Theaitetos: Ich bilde mir es noch ein. Und wie es uns bewußt wieder so um uns stehen sollte begreife ich gar nicht.
Fremder: Sieh nur genauer zu, ob, nachdem wir dies alles zugestanden, wir mit Recht eben das könnten gefragt werden, was wir vorher die fragten, welche sagten das All sei warmes und kaltes.
(250) Theaitetos: Erinnere mich doch, was?
Fremder: Gern, und ich will dies so zu tun suchen, daß ich dich frage wie damals jene, damit wir zugleich etwas weiter kommen.
Theaitetos: Gut.
Fremder: Wohl denn, hältst du Bewegung und Ruhe nicht für einander ganz entgegengesetzt?

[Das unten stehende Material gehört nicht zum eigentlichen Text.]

Each row was made from one small tree. The marks that hang from a mark follow it in brackets, in alphabetical order. Every link used is in the known rows. Write each row's tree.
In the rows, 128 means zero.
Known rows
mepi{murum{duza{bopa} fibid fivep tanub}}: [ 96  67  86 164 102 173 108 157 158 136 106  84 173 115  57 174 187  85
 120 212  96 116 178 144 173 118 108 157 132 153 199  71]
bago{goson{murum{bogur fivep mepi tanub}}}: [142 107 133 169 124 130  71 114 149 114 139  81 186  59 136 136 170 121
 165 143 146 133 173 163 132 148 110 154 132 150 148 140]
bogur{murum{tanub}}: [116 107 147 148 146 119  92 150 120 138 129  90 152 112 135 121 133 100
 163 143 156 159 147 126 137 133 136 146 126 158 143 104]
duza{bopa{fivep goson{bago{tanub} murum}}}: [205 108 162  84 120 194 157 169 150 161 145 125 107  91  89  50 116  99
 112 133 161 168 189 145  84 203 170 101 133  92 153 132]
tanub{bago{fibid goson} murum{rele}}: [143 131 170 138 156 117  62 108 135 113 146 142 155 107 144 123 105 138
 127 110 140 187 134 128 115 213 120 167 137 125 138  93]
bogur{murum{fivep{bopa} mepi rele}}: [ 90 128 161 150 125 111  76  87 126  98 154  94 149  90 116 103 155  80
 169 131 143 117 151 163 106 150 106 138 181 123 155 128]
bogur{murum{mepi rele}}: [ 93 146 154 164 126  88  90 100 103 111 132 120 144 103 137  95 138  78
 161 122 176 145 147 144 116 165 121 139 154 119 118 115]
rele{murum{fivep}}: [160 116 144 129 157 121 116 131 151 161  92  88 111 100 123 123 170 112
 132 145 136 114 172 159 138 116 125 120 141 118 165 102]
fibid{murum{bogur duza{bopa{goson}} rele}}: [108 132  96 131 103 146 107 112 144 139 120 137 154  94  98 106 137  74
 111 146 127 158 165 159 106 202 154 170 121 145 139 111]
murum{bogur}: [145 136 139 151 124 125 105 113 141 155 123 105 146  82 121 110 134  81
 130 119 145 134 135 150 116 120 150 131  93 142 135 125]
fibid{murum{bogur fivep mepi}}: [143 141 125 141 125 124  83  87 135 102 126  94 120  92 139 125 163  82
 138 145 144  84 162 166 111 138 132 134 130 126 133 135]
bago{tanub{murum}}: [141 116 146 124 120 137 119 133 113 134 133  92 112 114 144  72 112 110
 110 139 150 103 131 157 112 124 158 135 114 123 126 103]
bogur{murum{duza fivep rele}}: [ 81 118 132 158 113 101 108 126 110 128 114 116 146  90 115 117 166  91
 119 178 144 146 160 143 120 149 105 148 164 126 134  77]
bago{goson{murum{bogur rele}} tanub}: [163 112 150 195 100 125 118 129 131 158 134 121 123  46 123  80 159 115
 101  97 154 159 149 158  78 190 132 174 122 138 108 124]
fivep{bopa{duza goson{bago murum{bogur mepi}}}}: [138 131 142 106 118 161 102  71 175 142 174  87 177  85  90  73 117  89
 158 122 172 153 157 184  54 161 130 124 115 122 136 176]
tanub{murum{bogur duza fibid mepi rele}}: [ 60 146 114 167  68 104  92  75 107 101 111 108 187  91 119 123 147  63
 137 165 159 111 139 170 117 120 115 170 127 137 110 102]
murum{bogur duza{bopa{fivep goson}} rele tanub}: [ 98 128 114 124  84 179 114 144 140 157 112  98 219  79  71 130 124 102
 134 155 172 171 175 149 147 185 154 152 140 156 166  99]
duza{bopa{goson{bago}}}: [148 119 156  85 145 169 123 140 169 145 159 130 158 109  98  75 103  78
 151 139 120 163 163 154 112 168 174  89 106 103 189 114]
bogur{murum{mepi tanub}}: [105 127 147 147 137 108  81 126 118 118 140  81 162 116 145 119 134  86
 185 145 173 143 152 139 141 139 138 140 134 143 135 112]
fibid{murum{bogur rele tanub{bago{goson{bopa}}}}}: [148 132 150 157 114 158  64  92 154 130 177 124 136  85 123 121 140 113
 157  99 151 175 174 122 112 211 121 183 114 161 159  74]
goson{bopa{duza fivep} murum{rele tanub{bago}}}: [132 119 148 138  99 187 129  94 134 145 125 127 133  85  66 128 131 147
  93 109 207 194 178 116 118 182  69 137 147 138 135 107]
rele{murum}: [167 128 140 134 158 115 120 127 148 174  95 103 110 112 132 107 152  99
 138 125 147 137 162 151 130 127 141 128 118 127 142 103]
duza{bopa}: [136 115 132 124 141 145 126 123 150 142 124 133 135 107 104 109 131  84
 123 121 104 140 138 144 131 134 153 108 106 125 171 124]
bago{fibid tanub}: [178 112 167 148 127 134 127 147 151 151 130 103 101  87 129 106 126  96
  87 129 142 152 154 152 108 156 184 129 105 114 119 109]
fibid{murum{bogur mepi tanub{bago}}}: [147 147 125 139 114 125  68  87 153 126 149  99 128 116 134 152 148  79
 148 131 167 116 149 148 124 164 131 161  95 156 128 113]
murum{bogur fivep tanub{bago{goson}}}: [156 115 146 148 135 142  67 132 169 151 162  89 171  85 113 158 148 127
 153 141 133 136 144 144 121 156 120 145 115 165 182  93]
fivep{bopa{goson{bago{fibid tanub{murum{duza}}}}}}: [151 113 167  74 113 168 103 132 165 138 187  76 153 109 129  54  89  87
 132 175 137 165 171 170  81 174 202 151 113 106 140  88]
murum{bogur duza{bopa{fivep}} fibid mepi tanub}: [108 127 100 136  79 167 117 122 143 135 111  95 197  95  77 164 155  66
 153 175 155 127 167 144 137 127 149 137 125 153 161 112]
goson{murum{mepi rele tanub}}: [100 112 139 180 100 116 110 102 128 109 111 120 157  74 121 125 163  98
 120 123 169 149 167 166 156 153  95 153 130 132 110 132]
fivep{bopa{goson{bago murum{mepi}}}}: [170 121 156  99 130 151 105  98 174 127 179 116 144 100 114  51 113  64
 170 127 152 162 175 180  78 175 135 116 115 106 134 161]
bogur{murum{rele}}: [104 127 158 163 135 100 102 124 104 131 120 126 134  95 126 100 138  91
 139 120 158 163 142 131 114 159 120 147 144 132 126 105]
bopa{duza fivep goson{bago}}: [158 129 145  76 148 191 141 140 142 157 133 118 157 126  83  81  78 131
 134 151 205 162 165 143  70 170 134  72 142 108 149 124]

Write each row's tree
[137 115 106 132 107 164 130 148 153 185  75  78 174  92  74 172 183  91
 147 169 143 141 182 133 143 121 150 159 130 162 181  90] : rele{murum{bogur duza{bopa{fivep}} fibid tanub}}
[128 138 134 135  95 185 112  77 132 132 126  70 173  70  98 111 131 126
 147 120 216 160 186 134 125 139 116 135 134 140 131 143] : goson{bopa{duza fivep} murum{bogur mepi tanub}}
[ 98 111 106 176 101 132 104 122 133 138 104 103 149 101  89 121 177  95
  95 180 145 121 176 152 158 148  92 160 150 120 146  63] : mepi{murum{duza fivep rele}}
[119 137 113 133  98 119 100 104 163 142 146 111 156 132 116 149 138  76
 135 175 164 138 151 157 141 148 126 134  95 139 126  78] : murum{duza mepi tanub{bago}}
[116  88 156 179 138 121  74 156 133 122 148 126 152  99  97 170 162 122
 158 154 136 163 146 125  98 185  70 161 171 165 172  81] : bogur{murum{fibid fivep rele tanub{bago{goson}}}}
[160 133 145  63 102 180 136 160 120 151 151  94 144 130 127  38  83 106
 130 190 198 137 181 152  85 173 177 118 135  97 128  73] : bopa{fivep goson{bago{tanub{murum{duza}}}}}
[ 80  67 100 189  81 164  96 132 158 131 125  81 175  98  49 164 189  84
 119 192 124 115 175 165 150 125  73 184 152 163 172  74] : mepi{murum{duza fibid fivep{bopa} rele tanub}}
[ 89 111 151 178  95 138  91 119 135 127 114  77 184  46 100 157 171 113
 118 138 149 116 156 166 163 116 117 150 133 149 165 102] : murum{bogur fivep rele tanub}
[106 149 105  82 117 154 111  98 113 107 116 114 171 138 126  96 113  94
 148 167 153 118 157 138 142 145 148 119 147 110 153 110] : tanub{murum{duza{bopa{fivep}} mepi}}
[ 82 101  96 151 100 168  97 151 151 149 122  96 203 116  70 120 136  95
 128 170 144 167 181 154 182 191 132 176 132 148 174  70] : mepi{murum{duza{bopa{goson}} rele tanub}}
[128 117 101 104 126 154 129 144 162 156 130 132 161 123  99  93 106  76
 126 167 116 165 155 159 117 168 165 118 109 132 156 108] : murum{duza{bopa{goson}}}
[135 102 131 142 119 143 105 100 161 105 145 106 134 100  91 130 149  63
 150 155 114  92 147 182  92 108 106 105 140 132 159 147] : murum{fibid fivep{bopa} mepi}
[ 88  87 104 154  86 159 115 139 163 138 112  88 189  71  69 186 183  76
 122 195  91 116 159 158 144  93 135 144 114 165 192  96] : murum{bogur duza{bopa} fibid fivep tanub}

Theaitetos: Wie könnte ich anders?
Fremder: Aber du sagst doch, daß beide und jede gleich sehr sind.
Theaitetos: Das sage ich freilich.
Fremder: Meinst du nun, daß beide und jede bewegt werden wenn du einräumst daß sie sind?
Theaitetos: Keinesweges.
Fremder: Sondern daß sie ruhen willst du andeuten, wenn du sagst daß sie beide sind?
Theaitetos: Wie doch das?
Fremder: Also setzest du doch das Seiende in deiner Seele als ein drittes außer diesen, indem du Ruhe und Bewegung als von jenem umschlossen zusammenfassend, und auf ihre Gemeinschaft in dem Sein Hinsicht nehmend, beiden das Sein beilegst.
Theaitetos: Wir mögen wohl in der Tat das Seiende als ein drittes andeuten, indem wir sagen, daß Bewegung und Ruhe sind.

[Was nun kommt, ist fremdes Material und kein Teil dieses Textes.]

In the rows, zero is written as 128.
Known rows, with every way that one mark hangs from another:
zeru(rudu(karu mizos torad)): [134 146 135 125 116 221 131 139 124 104 153 124 131 152  96 102 114 109
 213 141 145 113 141 118 154 149 153 123  57 113 132 104 105 109  80 102
  97 175 104 103  55]
rudu(dima karu zeru): [ 97 111 137 121 125 137  98 118 129  92 136 118 129 148 124 124 136 132
 176 131 140  93 142 125 128 130 186 113  65 108 140 110  98 115 143  92
  77 196  95  40 104]
bubidap(rudu zubu(zotamib)): [ 78 123 136 143 108 151  59 183 153 125 124 161 123 136 153 106 128 160
 125 111 125 104 132 174 139 134 117 129  78 115 108 132 112 101 169 113
 131 138 138 105 102]
dima(rudu): [119 132 133 155 130  93  99 145 143 133 130 146 132 137 135 108 136 158
 148 136 122 129 122 126 113 120 131 124 111 126 120 122 123 114 153 122
 135 147 112 129 139]
mizos(rudu(bubidap dima(nidek zubu) karu)): [120  94 150 122 124 115 107 160 132  76 135 142 137 161 121 102 109 148
 171 136 123  68 119 108 124 132 193 122  43 121 120 112  69 119 154 132
 107 175 135  55 178]
podem(rudu(zeru)): [ 89 133 127 146 119 105 111 152 125  98 151 140 123 109 148 103 122 163
 151 106 147 160 147 138 103 127 131 115  98 131 124 144 122 112 119  97
 122 140 102 122 118]
bubidap(zubu(karu)): [ 93 111 145 142 113 112 121 153 152  79 131 142 124 156 150 133 121 158
 110 123 141 119 150 144 138 129 169 140 107 127 125 129 117 109 152 129
 132 127 126 158 121]
zotamib(zubu(bubidap(rudu(karu)) dima(nidek))): [113 124 140 156  86 154 108 185 147  70 132 108 145 135 125 135 141 157
 129 126 141 125 155 146 153 148 130 133  93 131 101  81  91 143 149 100
 110 127 133  88 136]
podem(rudu): [ 98 134 128 147 122 116 120 161 125 118 141 139 114 107 141 106 128 143
 127 109 142 141 132 133  99 128 123 121 112 139 119 143 126 121 121 115
 146 130 122 142 133]
zotamib(zubu(bubidap(rudu) bulev dima)): [100 121 131 164  74 189  99 169 163  93 151 119 161 147 146 169 182 170
 148 112 132  96 149 148 144 168 130 128 136 139 102  98  81 142 133 112
 124 108 138  92 125]
karu(zubu): [104 127 135 141 131 178 152 151 129 125 129 117 131 110 131  79 127 139
 121 122 145 128 134 127 119 120 149 144 111 140 122 129 121 134 144 122
 143 126 121 116 171]
rudu(karu mizos zeru): [136 126 144 115 117 100 113 138 106  71 157 127 124 161 131 126 116 141
 200 133 141 145 159 130 152 160 149 114  70 104 140  99 127 114 102  77
  48 179  96 107  50]
zotamib(zubu(bulev dima karu(rudu))): [ 82 144 136 168  74 187 116 174 171  59 157 113 156 136 150 152 170 175
 164 125 142  98 149 138 152 150 176 153 133 142 115 100  82 146 133 112
 157 121 103 140 144]
bulev(zubu(bubidap(rudu) karu zotamib)): [ 82 145 164 157 102 229  89 191 175  45 115 123 137 151 133 150 144 148
 144 133 149 140 140 134 119 169 125 101  94 128 114  94  55 124 160  90
 118 139 129 146 119]
zeru(rudu(dima(nidek) karu)): [127 121 131 133 125 178 138 144 150 101 142 124 130 129  91  98 113 116
 172 140 133  90 126 112 125 116 161 128  50 119 124 123  82 107 131 126
 118 174 118  67 146]
karu(rudu(bubidap) zubu(dima(nidek) zotamib)): [ 55 175 144 169 118 154 148 196 128  50 120  99 161 114 119  85 111 159
 146 124 135 186 123 156 126 111 165 149  74 135 104  99  85 137 176 110
 130 122 114  54 202]
torad(rudu(dima karu)): [ 80 131 131 122 136 187 115 105 138 117 123 144 124 156 130 134  98 140
 154 135 134  97 111 121 136 109 158 128  88 132 127 110 100 123 126 105
 142 166 101  91 129]
rudu(bubidap karu mizos): [143 129 156 129 117 106 143 141 104  82 164 109 125 189 113 150 119 126
 180 138 118 153 139 122 148 161 160 114  86 118 132  90 132 115  93 112
  53 172 125  82  70]
karu(zubu(dima)): [ 88 145 132 151 128 158 150 151 143 111 117 105 138 115 134  99 145 131
 117 119 154 143 127 131 114 123 141 144 118 137 121 111 104 151 168 118
 138 116 122 118 174]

Fremder: Nicht also Bewegung und Ruhe zusammengenommen ist das Seiende, sondern ein von diesen verschiedenes.
Theaitetos: So scheint es.
Fremder: Also vermöge seiner eigenen Natur wird das Seiende weder ruhen noch sich bewegen.
Theaitetos: Schwerlich.
Fremder: Wohin soll also seine Gedanken noch wenden wer etwas deutliches darüber bei sich festsetzen will?
Theaitetos: Wohin wohl auch?
Fremder: Nirgends hin wohl so leicht, denke ich. Denn wenn sich etwas nicht bewegt, wie sollte es nicht ruhen? oder was auf keine Weise ruht, wie sollte sich das nicht bewegen? Das Seiende hat sich uns aber jetzt außerhalb beider gezeigt, ist das nun wohl möglich?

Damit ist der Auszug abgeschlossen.